The parameter values used as input in the model were determined from several sources: our studies, available literature, and personal experience. The model considered the following scenarios:

• Scenario A simulated rice monoculture with CL rice variety and non-CL rice variety (NCL rice) in alternate years. In CL rice, weedy rice control is based on the labeled IMI herbicide for CL rice, which had an estimated average efficacy of 98.5% against susceptible weedy rice (Bertucci et al. 2019; Burgos et al. 2008; Bzour et al. 2018; Marchesan et al. 2011; Rainbolt et al. 2004; Webster and Masson 2001), while a 0% efficacy against IMI-resistant seedlings was assumed. For NCL rice, it was assumed that the use of traditional practices, such as stale seedbed and preplant herbicides, had an average efficacy against weedy rice (regardless of whether it was susceptible or resistant to ALS inhibitors) of 90% (Bertucci et al. 2019; Ferrero et al. 1999).

• Scenario B simulated a 3-yr cycle of rice monoculture with two consecutive years of CL rice, followed by 1 yr with NCL rice. Herbicides and efficacy when CL and NCL rice were planted were the same as in scenario A.

• Scenario C simulated a 4-yr cycle of rice monoculture: three consecutive years of CL rice were followed by 1 yr of NCL rice. Herbicides and efficacy when CL and NCL rice were used were the same as in scenario A.

• Scenario D simulated rice monoculture with only CL rice. Weedy rice control was based on POST use of an ALS inhibitor registered for this technology, with the imazamox efficacy used in scenario A.

• Scenario E simulated rice monoculture with only NCL rice and the use of traditional practices for weedy rice control (average efficacy 90%, as in scenario A).

• Scenario F simulated introduction of crop rotation on a 4-yr cycle. Two consecutive years of CL rice were followed by 1 yr of a different crop (crop rotation: CR), and then by an additional year with NCL rice. For CL and NCL rice, the control strategy and simulated efficacy values were the same as in scenario A. Weedy rice control efficacy in CR was assumed to be 100%, both toward susceptible and IMI-resistant weedy rice (Davis et al. 2012; Scherner et al. 2018).

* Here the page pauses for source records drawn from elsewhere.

Every row gives one point. The points of each table are mixes of a few directions, plus a little noise. How many directions does each table use, and how many do they share? Where both have some left over, give the other angles between the two spaces (their principal angles), to ten degrees, smallest first.

First (4 x 2):
array([[ 0.46,  0.12],
       [ 0.50,  0.14],
       [-0.14, -0.03],
       [-0.81, -0.22]])
Second (7 x 2):
array([[ 0.72, -0.50],
       [ 0.17, -0.11],
       [-0.34,  0.24],
       [ 0.42, -0.30],
       [-0.78,  0.55],
       [-0.23,  0.15],
       [ 0.03, -0.02]])
Directions: first 1, second 1, shared 0; angles 50

First (6 x 3):
array([[-0.53,  0.76,  0.28],
       [ 0.07, -0.18,  0.05],
       [-0.29,  0.03,  0.49],
       [ 0.41, -0.21, -0.55],
       [-0.18, -0.11,  0.42],
       [ 0.51, -0.28, -0.69]])
Second:
array([[ 0.09,  0.38, -0.50],
       [-0.66,  0.29,  0.94],
       [ 0.06, -0.23,  0.11],
       [ 0.34, -0.16, -0.47],
       [ 0.19, -0.27, -0.09]])
Directions: first 2, second 2, shared 2

First:
array([[ 0.58,  0.49,  0.38],
       [-0.24,  0.13, -0.18],
       [ 0.26, -0.40,  0.22],
       [-0.60, -0.22, -0.42]])
Second (7 x 3):
array([[ 0.15,  0.27,  0.10],
       [-0.30, -0.50, -0.18],
       [ 0.11,  0.19,  0.08],
       [ 0.41,  0.67,  0.25],
       [-0.59, -0.94, -0.35],
       [ 0.28,  0.46,  0.18],
       [-0.11, -0.16, -0.06]])
Directions: first 2, second 1, shared 1

First (7 x 4):
array([[ 0.05, -0.14, -0.31, -0.16],
       [ 0.04, -0.21, -0.08, -0.05],
       [-0.02, -0.04,  0.39,  0.19],
       [-0.01,  0.07,  0.01,  0.01],
       [ 0.08, -0.51,  0.13,  0.04],
       [-0.13,  0.91, -0.50, -0.19],
       [-0.02, -0.08,  0.36,  0.17]])
Second:
array([[ 0.04, -0.45,  0.50,  0.23],
       [-0.05,  0.14, -0.06, -0.37],
       [-0.02, -0.04,  0.01, -0.36],
       [-0.01,  0.03, -0.11, -0.24],
       [-0.04,  0.25,  0.04,  0.16],
       [ 0.16, -0.15, -0.49,  0.94],
       [-0.05,  0.14,  0.08, -0.15],
       [-0.04,  0.09,  0.02, -0.21]])
Directions: first 2, second 3, shared 2

First, 6 rows:
array([[ 0.28, -0.44,  0.45, -0.10,  0.55,  0.56],
       [-0.27, -0.02, -0.02, -0.35,  0.38, -0.20],
       [ 0.42,  0.37, -0.01, -0.02, -0.15,  0.26],
       [ 0.35,  0.68, -0.17, -0.21, -0.19,  0.05],
       [-0.19,  0.29, -0.30,  0.10, -0.37, -0.37],
       [-0.60, -0.94,  0.08,  0.58, -0.21, -0.29]])
Second (6 x 6):
array([[-0.58, -0.73, -0.15,  0.64, -0.45, -0.47],
       [ 0.27,  0.35,  0.07, -0.31,  0.21,  0.22],
       [ 0.76,  0.46, -0.09, -0.23,  0.21,  0.25],
       [ 0.23,  0.52,  0.18, -0.54,  0.35,  0.35],
       [-0.14, -0.10,  0.00,  0.07, -0.06, -0.06],
       [-0.54, -0.49, -0.03,  0.37, -0.27, -0.29]])
Directions: first 3, second 2, shared 1; angles 50

First, 10 rows:
array([[-0.34,  0.66,  0.58,  0.66, -0.84,  0.20, -0.87,  0.55],
       [ 0.27, -0.42, -0.41, -0.28,  0.57, -0.20,  0.43, -0.25],
       [ 0.29, -0.39, -0.42, -0.15,  0.56, -0.24,  0.31, -0.14],
       [-0.47,  0.65,  0.68,  0.30, -0.92,  0.37, -0.55,  0.28],
       [-0.02, -0.10, -0.03, -0.28,  0.08,  0.06,  0.28, -0.21],
       [ 0.30, -0.41, -0.43, -0.19,  0.58, -0.24,  0.35, -0.18],
       [-0.21,  0.28,  0.30,  0.10, -0.40,  0.18, -0.22,  0.10],
       [ 0.08, -0.06, -0.10,  0.08,  0.12, -0.10, -0.04,  0.05],
       [ 0.15, -0.17, -0.20,  0.00,  0.25, -0.14,  0.08, -0.01],
       [-0.05, -0.04,  0.03, -0.24,  0.00,  0.09,  0.23, -0.18]])
Second, 10 rows:
array([[ 0.22,  0.27, -0.14, -0.39, -0.41, -0.46,  0.09,  0.09],
       [-0.07, -0.44, -0.08,  0.94,  0.53,  0.26, -0.09,  0.27],
       [-0.01, -0.26,  0.12,  0.14, -0.25,  0.21,  0.31, -0.05],
       [-0.39,  0.61,  0.12, -0.72,  0.20,  0.06, -0.06, -0.28],
       [ 0.51, -0.62, -0.20,  0.76, -0.06, -0.17, -0.20,  0.32],
       [-0.32,  0.51,  0.19, -0.81,  0.10,  0.12, -0.13, -0.39],
       [ 0.24, -0.16, -0.27,  0.53,  0.15, -0.30, -0.14,  0.39],
       [-0.24,  0.41, -0.14, -0.02,  0.67, -0.11, -0.39,  0.10],
       [-0.08,  0.20,  0.12, -0.49, -0.64, -0.04,  0.61, -0.12],
       [ 0.15, -0.54,  0.27,  0.06, -0.28,  0.42, -0.01, -0.33]])
Directions: first 2, second 4, shared 1; angles 90

First, 8 rows:
array([[ 0.72,  0.39, -0.37, -0.45, -0.30, -0.33,  0.26, -0.11,  0.06],
       [-0.14,  0.21, -0.02,  0.37, -0.09,  0.56,  0.24,  0.17, -0.05],
       [-0.30, -0.66,  0.31,  0.18,  0.20, -0.39, -0.58, -0.17,  0.22],
       [-0.15, -0.60,  0.28,  0.35,  0.06, -0.34, -0.52, -0.19,  0.34],
       [-0.57, -0.03,  0.15, -0.31,  0.42,  0.15,  0.00,  0.15, -0.44],
       [ 0.21,  0.70, -0.27,  0.50, -0.40,  0.94,  0.67,  0.28, -0.02],
       [ 0.22, -0.10, -0.01,  0.19, -0.17, -0.14, -0.11, -0.11,  0.26],
       [-0.01,  0.09, -0.09, -0.84,  0.27, -0.42,  0.03, -0.03, -0.38]])
Second:
array([[-0.43, -0.08,  0.27, -0.12,  0.28, -0.64, -0.13, -0.16, -0.03],
       [-0.05,  0.08,  0.60,  0.18,  0.17, -0.09,  0.08,  0.10, -0.29],
       [ 0.24, -0.13,  0.66,  0.13,  0.18,  0.52,  0.03,  0.30, -0.50],
       [ 0.85,  0.36, -0.92,  0.04, -0.72,  0.15,  0.24, -0.16,  0.62],
       [-0.43, -0.07, -0.59, -0.23,  0.00, -0.52, -0.18, -0.28,  0.42],
       [ 0.09, -0.20, -0.46, -0.25, -0.08, -0.01, -0.21, -0.10,  0.22],
       [-0.26,  0.10,  0.40,  0.29,  0.18,  0.61,  0.18,  0.31, -0.38]])
Directions: first 3, second 4, shared 2; angles 90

• Scenario G was similar to the 4-yr cycle of scenario F, but with different timing. A first year of CR was followed by 2 yr of CL rice, and then by 1 yr of NCL rice. Average efficacy values of weedy rice control methods were identical to those in scenario F.

• Scenario H simulated a 4-yr cropping cycle: 2 yr of CR were followed by 2 yr of CL rice. The parameters of weedy rice control were the same as in scenario F.

The parameters used in the model are listed in Table 1. The parameter values used in the simulations are defined in the following sections.

Table 1. Parameters used in the simulations of the dynamics of the weedy rice seedbank and their values.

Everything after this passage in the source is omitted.